PROBLEM DETAILS — Across all the entries below, count each line that holds "from" and report the figure only.
= Beginning of Section =
What can hang from each mark
U: E Q
D: R Y
Q: U
E: C K R Y
F: C R
M: U
V: S
Y: D
K: E
S: G K
C: F
G: S

In the rows, zero is written as 128.
Known rows, with every way that one mark hangs from another
Q{U{E{C{F} K R}}}: [111 124 112  81 109 133 148 126 150 226 149 157 110 130 108 177 144 142
 125 106 139  89 105 115 125 150 146 115 119 141]
G{S}: [115 121 107 145 106 120 132 123 145 144 150 140 135 130 146 175 134 147
 129 118 126  94 136 119 132 154 149 121 132 119]
U{E{C{F} K R} Q}: [116 104 113  63 109 123 123 119 148 237 129 147  92 123  91 177 166 139
 116 105 152  94 105 117 119 141 138  95 119 140]
C{F{R}}: [108 111 118 114 101 124 166 121 145 172 136 147 119 119 140 172 132 132
 113 123 148 100 143 110 125 143 154 133 131 142]
F{R}: [109 118 119 122 104 129 155 128 139 171 149 142 121 114 138 165 142 137
 120 126 144 107 131 121 127 151 151 126 130 135]
U{E{C K Y}}: [108 113 118  86 111 134 122 131 145 215 141 145 108 129  90 174 163 144
 113 112 149  90 109 120 122 137 134 108 119 133]
K{E{C R}}: [110 116 111  94 113 116 141 133 139 134 138 137 137 123 119 183 133 148
 117 105 143 101 152 113 132 140 139 113 130 139]
U{E{K R} Q}: [119 107 112  89 110 124 125 115 149 225 144 145  96 122 107 172 170 143
 122 112 147  96 101 132 122 154 133  98 123 127]
V{S{G K{E{Y{D}}}}}: [107 123  91 143 103  87 134 108 138 101 143 121 161 145 170 176 124 156
 138 121 135  94 153 105 133 156 151 112 150 125]
D{R Y}: [113 109 124 130 101 123 155 137 144 187 151 141 105 135 154 158 134 132
 130 125 154 118 115 111 118 141 145 123 125 144]
D{R}: [112 111 120 124 104 127 151 130 151 177 154 142 112 129 143 162 140 138
 128 121 149 107 122 118 126 149 142 122 131 135]
U{E{C Y{D}} Q}: [115 107 110  76 112 130 141 133 136 243 129 139  88 100  95 160 168 144
 122 112 154 111 106 130 118 143 139  85 124 142]
C{F}: [111 111 117 118 104 122 162 117 152 149 139 145 124 132 136 178 132 134
 115 120 144  89 143 121 128 143 143 130 134 128]
K{E}: [113 116 107 122 112 114 153 121 144 112 145 134 144 129 140 178 129 149
 123 120 138  96 155 125 132 149 135 123 138 124]
U{E{C K R Y} Q}: [113 107 116  64 113 130 112 130 139 242 133 147  87 113  78 175 172 146
 120 102 154  99 101 120 118 140 136  87 114 140]
F{C}: [108 120 128 123 101 126 150 129 139 167 140 138 128 128 142 170 140 123
 114 129 146  99 135 130 130 150 138 122 135 129]
Q{U{E{C K R Y}}}: [109 128 114  80 112 138 137 135 143 228 153 156 106 123  97 175 149 147
 128 103 140  92 101 118 125 149 144 108 115 141]
Q{U{E}}: [116 131 107 113 111 138 165 123 151 201 162 147 116 126 129 164 145 148
 132 119 134  95 108 141 130 166 141 111 132 128]
S{G K{E{C{F} R}}}: [108 120  94 125 106  99 133 115 145 113 130 133 150 142 145 188 128 155
 126 102 135  93 168  97 136 151 153 104 139 137]
E{K R Y{D}}: [103 104 124  96 105 113 131 137 135 203 142 158 111 116 115 186 142 133
 117 102 152  96 118  94 121 125 145 134 115 142]
M{U}: [110 119 115 136 103 139 168 119 143 137 148 131 116 126 117 173 143 137
 136 123 130  88 123 145 131 165 137 113 134 130]
K{E{R Y}}: [109 116 112 107 114 115 146 134 135 134 141 142 133 117 124 184 131 151
 117 106 146 101 158 116 130 140 139 116 129 141]
S{G K{E{C R}}}: [108 123  95 129 108 101 127 117 142 112 138 130 152 141 144 185 133 158
 129 103 133  95 163 104 138 155 149 100 139 132]
G{S{K{E{C R Y{D}}}}}: [110 123  97 125 109 102 126 133 130 152 136 137 141 116 147 184 128 157
 127 101 130 106 152  91 130 145 156 113 130 135]
S{G K{E{R Y{D}}}}: [108 119  94 139 106  95 139 120 137 128 137 135 147 129 153 184 130 157
 130 103 138 101 163  98 134 150 153 107 139 140]

Rows
[114 132 110  90 112 140 155 133 146 216 157 150 110 121 111 168 148 147
 127 107 136  99 106 133 130 158 143 104 125 140]	Q{U{E{C R}}}
[107 116 111  98 115 119 140 135 134 128 133 135 135 120 110 180 132 151
 121 110 145  98 155 113 128 137 138 112 128 137]	K{E{C Y}}
[105 108 112  80 110 108 154 140 131 168 122 147 127 108 116 186 125 142
 113  98 153 106 158  89 124 123 149 119 125 160]	K{E{C{F} R Y{D}}}
[118 108 109  80 110 132 143 119 148 218 128 138  95 117 101 165 164 143
 119 116 150 100 114 134 122 150 137  89 129 135]	U{E{C{F}} Q}
[109 112 109  98 110 115 152 124 143 124 130 136 139 129 125 182 126 144
 118 113 144  95 160 110 129 138 140 121 134 137]	K{E{C{F}}}
[ 98 107 127  76 104 125 123 135 136 192 125 154 111 122  96 184 139 132
 114 110 154  89 129  84 117 123 152 129 111 148]	E{C{F{R}} K Y}
[106 108 111  95 111 113 150 143 132 167 132 138 125 111 124 173 129 145
 124 109 153 112 147  96 122 131 144 116 127 153]	K{E{C Y{D{R}}}}
[112 127  95 137 109 108 123 122 140 120 142 130 150 130 151 182 129 159
 132 111 124  98 154 105 134 156 150 114 135 118]	G{S{K{E{C}}}}
[108 123  95 141 108 101 132 117 141 111 140 134 150 136 148 186 132 161
 129 103 135  95 166 107 137 154 150 102 138 134]	S{G K{E{R Y}}}
[112 126  95 146 110 107 127 122 137 120 143 132 147 127 155 183 128 161
 132 112 125  98 157 106 132 156 151 115 134 120]	G{S{K{E{Y}}}}
[109 110 114  85 107 131 157 134 142 234 129 146 103 110 104 167 154 138
 106 110 156 103 121 116 122 130 143 109 127 151]	U{E{C{F} Y{D}}}
[103 111 123  80 110 125 141 152 129 208 133 151 107 102  99 176 144 137
 114  96 153 110 125 103 125 123 148 113 117 154]	E{C R Y{D}}
[106 112 112  91 112 117 148 132 137 131 125 139 133 121 113 184 126 147
 116 109 148  96 162 104 126 132 142 116 128 144]	K{E{C{F} Y}}
[105 123  93 130 104  88 128 113 136 107 138 120 158 144 159 176 125 156
 138 117 135  95 151 100 132 151 151 107 147 128]	V{S{G K{E{C Y{D}}}}}
[119 112 112  89 114 131 139 128 141 228 140 144  90 105 100 166 169 150
 120 108 152 107 112 142 123 152 136  84 125 140]	U{E{R Y} Q}
[114 126  94 151 108 106 129 117 141 115 146 130 151 132 162 182 128 159
 131 115 123  97 156 109 134 161 149 118 138 116]	G{S{K{E}}}
[ 99  96 126  74 101 114 133 140 138 221 126 156 102 120 108 180 136 126
 120 106 161  98 119  69 112 114 151 132 111 156]	E{C{F} K Y{D{R}}}
[103 101 123 108 102 114 136 135 140 207 145 152 107 121 127 174 140 132
 127 115 156 100 113  89 116 129 145 136 117 141]	E{K Y{D{R}}}
[116 107 115  83 111 127 121 123 143 233 140 148  90 114  95 174 169 147
 121 108 152  97 103 128 119 147 135  94 118 136]	U{E{K R Y} Q}
[104 120  96 124 105 103 136 119 137 123 126 133 146 132 142 183 128 155
 128 108 140  98 170  91 131 148 159 104 136 145]	S{G K{E{C{F{R}} Y}}}
[116 103 112  73 108 126 126 114 150 223 129 142  96 128  96 173 165 139
 121 115 150  91 106 122 118 145 135  98 123 131]	U{E{C{F} K} Q}
[115 102 113  82 109 119 131 126 139 252 138 150  87 105 103 172 168 141
 120 107 155 104 100 118 117 141 138 100 118 143]	U{E{K R Y{D}} Q}
[108 122 111  86 110 134 148 134 141 233 151 153 108 119 107 170 146 143
 131 111 142  95  99 113 121 148 145 115 119 140]	Q{U{E{C K Y{D}}}}
[109 127  99 133 109  98 135 108 142  91 151 118 157 145 164 176 129 155
 131 126 132  92 147 124 134 161 140 119 149 109]	V{S{K{E}}}
[110 126  98 128 111 108 118 130 134 134 138 136 143 122 142 186 131 160
 128 102 128 101 154  99 132 150 153 109 129 129]	G{S{K{E{C R Y}}}}
[114 132 108  98 112 142 158 128 148 206 156 146 114 125 114 164 148 148
 131 115 135  96 107 136 129 161 142 106 128 132]	Q{U{E{C}}}
[119 112 110  99 113 134 141 122 143 214 140 139  92 109 104 162 168 149
 124 118 149 103 112 147 122 155 134  88 128 131]	U{E{Y} Q}
[106 116  95 130 105  99 135 126 138 141 133 130 141 130 149 176 131 155
 136 106 143 105 156  88 130 147 154 103 136 144]	S{G K{E{C Y{D{R}}}}}
[116 131 108 106 111 137 163 127 149 211 162 151 113 122 124 167 146 147
 129 111 135  99 108 138 131 163 143 110 128 135]	Q{U{E{R}}}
= End of Section =
YOUR SOLUTION — 2